Davis began a course of treatment. “It made me deathly ill,” she said. “I was still trying to work, but I was fainting and vomiting.”
Even worse, she saw no improvement in her scleroderma.
Next she traveled with her mom to Iowa to try a weeklong IV treatment of a different antibiotic. While there she met a young man who also had scleroderma. Davis said, “He was in a wheelchair – basically paralyzed from the neck down. He talked straight to me.”
He convinced her to apply for disability and focus on fighting the disease. She listened. “It was the best decision I’ve ever made,” she said. “For the first time I really got it. I am sick – really sick.”
And despite the antibiotic treatment, her condition worsened. Then a friend told her about regenerative cellular therapy. She and her mother researched the treatment, offered in Mexico, and decided to pursue it.
Sally Davis flew from Spokane to Arizona and together they drove to Rocky Point, Mexico.
None of the treatments she’s pursued is covered by insurance. The bills began mounting – $40,000 and counting.
While in Mexico she saw improvement after the first course of treatment, so they stayed to begin another course. Then she said, “It all went to hell.”
Davis got progressively sicker. “By the 10th treatment I was in horrific pain. I knew I was dying. I felt like one more treatment would kill me.”
She told her mom they needed to return to the U.S. immediately. They packed their bags, drove to Arizona, and three days later Davis was admitted to the hospital. “I had three raging blood infections,” she said. “They still don’t know how I survived.”
When she recovered from the blood infections a horrible irony became clear. “After I was finally able to not be dying, I noticed my arms were soft and normal.” The experimental treatments had resulted in an improvement in her condition.

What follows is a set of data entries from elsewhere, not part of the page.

Below is a small trained network, with its code and all its weights. Each question gives an input and a class and asks what happens when units are switched off, that is, made to give their printed mean instead of their output.

import numpy as np


def w(rows, s, z=0):
    codes = np.array(rows[::2]) - 128.0
    scale = np.full(codes.shape[1], s)
    scale[-1] = z or s
    return codes * scale


def norm(h):
    return h / np.sqrt((h * h).mean(-1, keepdims=True) + 1e-5)


def f(y):
    return y / 2 * (1 + np.tanh(0.7978845608 * (y + 0.044715 * y**3)))


def log_softmax(a):
    a = a - a.max(-1, keepdims=True)
    return a - np.log(np.exp(a).sum(-1, keepdims=True))


def net(x, mask):
    res = np.array(x, float).reshape(1, 5) / 4 @ E
    u = 0
    for l in range(2):
        y = f(norm(res) @ A[l][:, :-1].T + A[l][:, -1])
        res = res + np.where(mask[u : u + 12], y, B[l][:, -1]) @ B[l][:, :-1]
        u += 12
    return log_softmax(norm(res)[-1] @ U[:, :-1].T + U[:, -1])


A, B = {}, {}
E = w([
[125,128,126,127,128],'x0',
[85,109,120,199,141],'x1',
[108,130,138,158,1],'x2',
[165,195,79,153,139],'x3',
[128,128,126,127,128],'x4',
],0.0031)
A[0] = w([
[69,128,132,110,145,107],'L0N0',
[178,112,93,3,207,97],'L0N1',
[156,232,83,125,99,116],'L0N2',
[107,57,158,116,244,127],'L0N3',
[88,118,132,73,119,183],'L0N4',
[156,217,108,137,56,1],'L0N5',
[134,202,111,107,123,27],'L0N6',
[125,199,132,33,56,118],'L0N7',
[195,210,75,158,240,85],'L0N8',
[123,118,181,108,33,77],'L0N9',
[63,86,71,183,26,53],'L0N10',
[170,150,141,229,115,103],'L0N11',
],0.0051,0.0026)
B[0] = w([
[162,135,169,161,148,127],'L0N0',
[141,216,238,133,104,241],'L0N1',
[227,182,52,185,104,189],'L0N2',
[209,44,130,230,77,252],'L0N3',
[143,106,176,59,142,176],'L0N4',
[201,54,86,232,33,153],'L0N5',
[153,179,104,149,75,110],'L0N6',
[214,13,42,108,90,199],'L0N7',
[26,144,102,80,116,248],'L0N8',
[4,110,59,57,164,188],'L0N9',
[145,182,235,143,190,202],'L0N10',
[86,124,147,111,166,146],'L0N11',
],0.0034,0.0026)
A[1] = w([
[134,191,86,223,103,95],'L1N0',
[195,71,147,81,140,82],'L1N1',
[190,253,101,71,75,112],'L1N2',
[197,53,205,5,70,104],'L1N3',
[77,90,46,146,196,117],'L1N4',
[254,21,182,137,154,116],'L1N5',
[160,60,108,174,153,123],'L1N6',
[84,171,126,125,214,120],'L1N7',
[91,141,73,170,168,75],'L1N8',
[105,92,140,207,92,133],'L1N9',
[202,160,34,86,137,189],'L1N10',
[89,60,33,15,122,4],'L1N11',
],0.0058,0.0028)
B[1] = w([
[253,190,207,132,136,175],'L1N0',
[101,187,122,172,146,151],'L1N1',
[114,34,95,81,214,207],'L1N2',
[200,248,152,185,107,254],'L1N3',
[70,222,91,96,40,139],'L1N4',
[115,162,49,195,152,225],'L1N5',
[70,92,64,89,26,152],'L1N6',
[138,98,54,84,33,161],'L1N7',
[157,240,121,126,116,128],'L1N8',
[124,114,101,77,211,176],'L1N9',
[19,56,211,87,126,201],'L1N10',
[131,159,221,56,10,142],'L1N11',
],0.0043,0.0033)
U = w([
[222,224,174,217,180,255],'0',
[129,166,192,71,7,74],'1',
[61,59,9,237,170,67],'2',
[10,43,203,148,143,65],'3',
[121,80,104,15,224,218],'4',
[207,17,33,113,63,127],'5',
[85,247,10,102,98,53],'6',
],0.014,0.0017)

Each question gives the input, the list of numbers given to net, and the class t.
The units are the neurons (one row each of A and B). Each row of codes is followed by its name. A weight is (code - 128) times the scale printed after its matrix; where a second scale follows, it is the last column's (A, B and U).
mask holds one flag per neuron, layer by layer. A switched-off neuron (its flag False) gives its mean, the last column of its row in B, instead of its output. The means were averaged over made-up inputs and are rounded, as every weight is.
A unit's drop is (log p(t) with every unit on - log p(t) with that unit switched off) / (log p(t) with every unit on - log p(t) with every unit switched off).
The circuit of an input: a set's keep is (log p(t) with only the set's units on - log p(t) with every unit switched off) / (log p(t) with every unit on - log p(t) with every unit switched off). Starting from the 12 units with the biggest drops (on a tie, the unit counted first), units are removed one at a time, each time the one whose removal leaves the highest keep (on an exact tie, the one counted first), for as long as the keep stays at least 0.8.
circuit, biggest first: the units of the circuit, biggest drop first
most important unit: the unit with the biggest drop
top k neurons: the k neurons with the biggest drops, biggest first
top k neurons in layer l: the k neurons of layer l with the biggest drops, biggest first
input [8,3,5,0,4], class 3: circuit, biggest first : [L1N3, L0N10]
input [-6,-5,0,1,-6], class 4: circuit, biggest first : [L1N2]
input [3,2,2,0,-1], class 3: top 2 neurons : [L1N3, L0N10]
input [-8,1,-7,-6,-2], class 2: circuit, biggest first : [L0N3, L1N5]
input [-3,0,7,7,7], class 5: circuit, biggest first : [L1N3, L1N2]
input [-3,1,-4,-8,-2], class 2: circuit, biggest first : [L0N3, L1N5]
input [7,-8,6,1,-5], class 5: top 2 neurons : [L0N5, L0N7]
input [-2,2,4,0,8], class 3: circuit, biggest first : [L1N3, L0N10]
input [-7,8,2,0,-2], class 3: circuit, biggest first : [L1N3, L1N5]
input [-6,0,0,-3,4], class 0: top 2 neurons : [L1N3, L0N8]
input [-8,0,-5,-2,-4], class 0: top 2 neurons in layer 0 : [L0N1, L0N9]
input [-1,-8,-8,0,0], class 0: top 3 neurons in layer 1 : [L1N3, L1N9, L1N6]
input [-2,7,3,1,3], class 0: top 2 neurons : [L1N10, L0N8]
input [-2,-2,8,4,-1], class 5: most important unit : L0N5
input [6,1,-6,4,6], class 6: circuit, biggest first : [L0N8, L1N4]
input [-7,-5,1,7,0], class 5: top 2 neurons in layer 0 : [L0N5, L0N2]
input [-7,-7,1,3,-5], class 5: top 2 neurons : [L0N7, L0N5]
input [-6,8,-8,3,-5], class 6: top 2 neurons : [L1N4, L0N8]
input [-8,2,0,2,4], class 6: top 2 neurons : [L0N8, L0N3]
input [-5,4,-1,7,-1], class 6: circuit, biggest first : [L0N8]
input [3,-4,-4,2,-1], class 4: top 2 neurons in layer 0 : [L0N8, L0N1]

Sadly, the improvement didn’t last. “It’s all come back – much worse. My arms are hard and shiny.”
In addition, her hands are curled. She can’t open them or make a fist. The hardening of the skin on her stomach makes it difficult for her to stretch her arms over her head. Sleep isn’t easy due to esophageal symptoms that cause her to vomit when she reclines. “I’m very independent and I don’t like help,” she said. “But there are days when I’m bedridden from pain.”
She’s continuing antibiotic therapy. Her only other option is a stem cell transplant, but her doctors don’t think she’d survive the procedure.
Another result of the disease is the sense of isolation Davis, now 24, feels from her peers. “Everyone my age is getting married or focused on their careers.”
Davis is preparing to move back to Spokane permanently. “I’m dying,” she said. “It’s time to come home.”
Her parents and four older brothers are eager to have her return. And she’ll be an aunt again soon – two more babies are expected.
“I’m not afraid to die,” she said. “I’m afraid to not live.”